И наконец Венера предупреждает: «Зарытый клад ржавеет и гниёт, / А в обороте — золото растёт!» Богиня любви, а хлопочет, как старуха-процентщица. Адонис отбивается от её домоганий. В частности, говорит, что не знает любви и не намерен познавать её — ведь она не вепрь, чтобы он охотился на неё; он не станет брать столь большую ссуду. На английском языке стих о займе выглядит ещё более деловым. Один из аргументов, повторяемых нестратфордианцами, хорошо сформулирован в отклике Г. Кружкова на «Игру»: великий бард «так часто и удачно употребляет юридическую терминологию, что он должен быть юристом по профессии». На это переводчик английской поэзии, автор статьи «Шекспир без покрывала» отвечает, что адвокатский жаргон был в большой моде; гениальный Стратфордец просто использовал поэтические клише своего времени. Полагаю, что так же обстояло с метафорами торгово-ростовщического характера — они приходили в шекспировские произведения не из жизни, а из литературы. В поэме Марло Леандр, уговаривая Геро не держаться за невинность, среди прочего заявляет: «Клад, скрягою хранимый без движенья, / Не возрастёт, тогда как, дав взаймы, / Порой сто на сто получаем мы». В оригинале — two for one, два за один. Не исключено, что «ростовщизмы» были не менее модными, чем «юризмы». Хотелось бы мне знать: что думал Джозеф Грин о шекспировских тропах, связанных со сделками, с оборотом капитала, с накопительством? Надеюсь, в его письме не так много квохтанья, как в процитированном переводе.

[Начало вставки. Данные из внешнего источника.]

Every row gives one point. The window is the flat piece filled in between its corners: a triangle in 3 columns, a solid with four corners in 4, and so on. A path goes straight from each point to the next, and from the last back to the first. After which points does the path pass through the window?
In the rows, zero is written as 128.

Window, 4 rows:
[[ 89 118  66 164]
 [164 111  75 177]
 [188 147 193 132]
 [171  94 205 114]]
Path:
(1): [107 118 110 228]
(2): [175 137 158 166]
(3): [177 118 127  79]
(4): [129 111 106 114]
(5): [123 117 147 162]
(6): [117 107 160 206]
(7): [151  94 113 108]
(8): [112 115  61 132]
(9): [ 75 124 109 216]
(10): [147 115 115 225]
(11): [134 143  75 131]
(12): [123 153  46 116]
Through the window after points: 2, 8

Window, 8 rows:
[[143 101 146 147  94 182 124 155]
 [ 93 163 186 175 130 125 188 144]
 [133 222 173  95 160 203 149  87]
 [143 198  26 142 121 103 103 218]
 [ 65 124  32  76 139 126  52 150]
 [108 205  98 163 179 123  41 165]
 [126  29 129 119 151 108 120 171]
 [106  71 138 110 114  57  68 161]]
Path:
(1): [121 124  60 125 139  98  91 137]
(2): [107 156 138 173 144 124 147 117]
(3): [ 87 169 149 115 125 123 112 228]
(4): [ 87 163 165 129 141 148 106 243]
(5): [117 146 115 152 141 113  95 125]
(6): [143 163  92 171 151 117 100 120]
(7): [ 81 175 153 103 172 154  72 192]
(8): [107 137 130  72 119 137 112 236]
(9): [129 111  67 158 141 127  65  88]
(10): [133 159  84 173 121 129 115 129]
(11): [ 76 177 139  82 145 150  87 201]
(12): [100 157 102 110 120 145 106 221]
(13): [151 135  89 158 124 119 118 153]
(14): [139 160  75 181 148 103  84 115]
(15): [ 90 137  90  90 145 131  84 213]
(16): [106 110  83  98 133 143  68 198]
Through the window after points: 2, 4, 6, 12, 14

Window (11 x 11):
[[ 90  88 136 152 126 151  95 111 156  89 172]
 [161 118 148 147  93 113 118  75 118  97 136]
 [ 87  74 149   7 170  57 169  55 134 108 215]
 [157 106 101 124 121 192 169 120 165 134 188]
 [102  95 182  40 144 133 110 112  41  77 114]
 [ 83 153 160 188  84 225  99  77 105 161 135]
 [ 98 173 165 102 128  82 123 136 165  85 202]
 [166 125  69  68 164 112  90  90 109 130 141]
 [135 106 178 135 199  98 110 184 172 158 188]
 [ 86  84 148 147 119 117 108 203 139 170 117]
 [124 123 194 164  56 166  25 164 139 153 136]]
Path:
(1): [133 108 123 106 135 125  94 115  84 129 157]
(2): [ 99 121 141 117 108 129 107 120 110 118 185]
(3): [114 110 169 123 125 160 107  86 161  95 102]
(4): [ 90 126 165 125 137 165 111  92 175 131 106]
(5): [132 132 143 146 117 133 107 156 128 125 183]
(6): [107  98 112 183 127 129 107 154  84 131 230]
(7): [131 112 163 118 146 125 115 127 209 141 160]
(8): [109 112 156  89 151 134 134  63 152 105 118]
(9): [104 112 122  97 139 122 158 110 115 128 220]
(10): [110 100 137 159  99 127  98 139 104 134 183]
(11): [111 133 148 131 137 170 112  88 179 122 138]
(12): [105 136 145  86 135 184  97 115 195 114  91]
(13): [136  64 148 163 109  98 105 110  66 142 214]
(14): [132 112 166 165 104 112  78 177 114 157 179]
(15): [106 118 176 102 129 192  83 104 193 116 115]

К прилагательному «невежественный», якобы стоящему в этом тексте, автор «Игры» даёт примечание: «Dull— тупой, невежественный, примитивный». Двух последних значений нет ни в толковом словаре английского языка под редакцией А. Хорнби, ни в англо-русском, предлагающем такой ряд: тупой; неповоротливый, тяжёлый; подавленный, печальный; приводящий в уныние, безрадостный; скучный, наводящий скуку; тусклый; вялый. Взыскательный антикварий имел в виду однообразность и неповоротливость нотариального языка. Перед тем как отплыть в Англию, Гамлет, стоя на датской равнине, произносит монолог, более интересный, чем Быть или не быть. И в самом начале этого монолога есть словосочетание «my dull revenge». Разумеется, речь не о примитивной или тупой мести. Вот один из переводов этого стиха (IV, 4; Л., 1965): «И вялую мою торопит месть!» Есть варианты с прилагательным «ленивый». Когда Шекспиру потребовалось высказаться о невежестве, он вложил в уста Олоферна реплику со словом «ignorance» (БУЛ, IV, 2): «О, как твой чудовищный облик, невежество, странен и дик!» Восклицание вызвано речами персонажа по имени Dull — Тупица. Во второй главе (11) я говорила про джонсоновское Ignorance — Невежество, перед лицом которого машет копьём шекспировская гениальность. И. Гилилов перевёл это имя собственное скромненько, но с намёком — «незнание». Как будто знавший о мистификации Джонсон решил потрясти своим знанием перед лицами непосвящённых. Между тем «Невежество» — это аллегория, присутствующая также в начале стихотворения, наряду со слепым Поклонением, blinde Affection, и коварной Злобой — crafty Malice. Ignorance в этом месте ничтожнейшее — seeliest. Материал, из которого пытался строить Рэтлендианский автор, оказывал прямо-таки отчаянное сопротивление. Легко ли воспринять полное экспрессии «ничтожнейшее Невежество» как рядовое «незнание»? Рядовое «manners» претерпевает противоположное изменение — в Manners. При этом в стихотворении «Памяти Шекспира» полно существительных, начинающихся с заглавных букв: Buskin, Stage, Sockes, Art, Lance и много других. Как просто было поместить «имя подлинного Потрясающего Копьём», Роджера Мэннерса, среди всех этих обозначений: Котурны, Сцена, Сокки, Искусство, Копьё. Так нет же, Проститутка и Шлюха (Baud и Whore) написаны с больших букв, а «manners» — с маленькой.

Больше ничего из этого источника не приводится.